Our cross-sectional study reveals a strong correlation between daytime- (r = 0.703; p = 0.001) and nighttime (r = 0.759, p = 0.001) SBP load and LVMI. The correlation coefficients were much higher than those reported by Sorof et al. [4] (r ranged between 0.33 and 0.38). We also show that daytime SBP load was an independent predictor of LVH. A systolic BP load ≥15% had a high sensitivity, specificity, and predictive value for LVH in children on CPD.

The results of a number of studies support the association between low hemoglobin and increased LVMI in both children and adults [8, 18, 19]. Two randomized studies in adults, one by Foley et al. [24] and the other by Levin et al. [25], have shown that normalization of the hemoglobin level above 10.0 g/dl does not lead to the regression of LHV [24, 25]. Another randomized study by Roger et al. [26] revealed that in chronic kidney disease (stage 3 and 4), the maintenance of hemoglobin to a level >12.0 g/dl, had similar effects on LVMI as hemoglobin at 9.0–10.0 g/dl. In our study, the hematocrit was found to be negatively correlated with LVMI. In addition, the hematocrit level was significantly lower in the group with LVH than in the group without. Stepwise multiple regression analysis revealed the hematocrit to be an independent predictor of LVH in children on CPD, with a level ≤31% having a high sensitivity, specificity, and predictive value for LVH in children on CPD. In agreement with earlier studies, we were unable to show a higher target level for hematocrit.

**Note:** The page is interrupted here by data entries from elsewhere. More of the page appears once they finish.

Each row is a point. A path goes straight from each point to the next, and from the last back to the first. The post is the endless flat space through its rows: a point in 2 columns, a line in 3, a plane in 4, and so on, so that a path can go around it. How many times does the path go around the post? Going back the other way cancels.
(in the rows, 128 means zero)

Post, one row:
[[114 131]]
Path, 24 rows:
[[119 187]
 [ 72 132]
 [ 95 102]
 [ 92 137]
 [109 148]
 [129 139]
 [148 102]
 [ 69  95]
 [ 77 155]
 [101 122]
 [131  76]
 [126  85]
 [ 96 115]
 [ 85  88]
 [130 118]
 [149 133]
 [122 167]
 [ 96 134]
 [ 98  74]
 [134 116]
 [108 107]
 [ 75  89]
 [123  99]
 [147 142]]
Times around: 1

Post, 5 rows:
[[127 131 121 113 143 144]
 [115 143 155 149 122 101]
 [149 136 112 151 139 104]
 [176 139 145 156 162 134]
 [144  94 131  88 123 157]]
Path:
[[101 145 191 131 114 150]
 [177 125 125 121 136 128]
 [162 141 159 128 173 106]
 [132  96 116 146 164 123]
 [120 106 166 146 117 146]
 [145 154 122 168 107 122]
 [178 124 214  91 125 142]
 [130 130 116 115 162  79]
 [ 97 159 125 149 192 105]
 [127 107 120 135 143 100]
 [199  91 104 160 143 148]
 [182 101 200 122 106 172]
 [116 178 157 100 122 139]
 [205  86 141 160 121  56]
 [163  82 142 122 151 139]
 [132  97 130 143  96 114]
 [148 118 131 109 116 156]
 [134 107 164 103 102 184]
 [133 130  86 176 155 128]
 [157 138 111 126 101 140]
 [107 206 115 138 156  96]
 [144 128 179 129 133  78]
 [101 121 123 122 165  93]
 [174  91 181  88 125 133]
 [113 132 171 142 136  95]
 [ 77 162  68 110 166 121]
 [146 168 179 162 160  85]
 [112 200 140 141 135 162]]
Times around: 3

Post:
[[150 127 175 130  95 129 138 139  98 116 112]
 [135 110 153 134 128 108 108 165  94 150  88]
 [149 177 143  92 126  80 122  73 151 144 212]
 [118  87 135 162 110 144  99 151 128 154 156]
 [ 99 101 106 115 117 162 163 104 161 112 119]
 [120 103  85 160 147 175  93 147 131 131 128]
 [150 127 140 140  87 112 144 174 125 136 123]
 [104 108 113 124 109 129 134 155 129 100 126]
 [127 144 108 147  99 108  78 108 156 137 169]
 [124 133 130 117  71 146 147 159 112 136 125]]
Path, 23 rows:
[[101 128 106 145  63 131  73 157 163 126 191]
 [ 88 120 133 142 102 123  54 146 144 155 124]
 [134 153 173 121 131 112 140 100 115 128 131]
 [107  80 118 129 114  89 145 198  73 104 112]
 [ 98  71 139 114 102 152  90  97 112 140 167]
 [177 118 146 138 130 128 165 196 129 111  91]
 [118 152 170  96 129  95 121 144  97 169 110]
 [134 136 128  82 127  95  90 101 144 113 138]
 [105 111  93 110  97 202 124  44 149 113 153]
 [ 98  92 136  90 134 169 155 116 128 108 144]
 [109 135 140  99 106 176 134 110 125 104 126]
 [199 154 138 111  77 144 153 202 113 127 150]
 [135 181  97  49 116 108 173 161  82 162  99]
 [134 105 137 203 109  67  76 165 125 213 128]
 [114 124 150 103 180 158 106  58 138 130 170]
 [174 160 137 109 127 131 110 162 111 127 131]
 [168 112 137 106 150 116 144 142 100 143 106]
 [ 96 123 117 165  63  87 121 174 108 121 162]
 [126 153 146 110 124 116 159 168 102 110  86]
 [131 121  91 139 164 158  94  90 177 152 155]
 [130 123 131  77 103 167 170 103 117 104 121]
 [124 176 113 102 135 118 119  31 115 174 113]
 [128 106 144 137 166 152 119 119 121 213 119]]
Times around: 2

We are aware of the possibility of inter-observer variability in evaluating the echocardiograms. In order to minimize this effect, the echocardiography was performed by a single cardiologist from each participating center (four cardiologists from five centers). Whereas this study is limited by its cross-sectional design, our data suggest that a target level of hematocrit >31% and a daytime BP load <15% may be preventive for the progression of LVH during the follow-up of children on CPD. A prospective interventional study is warranted to test this hypothesis.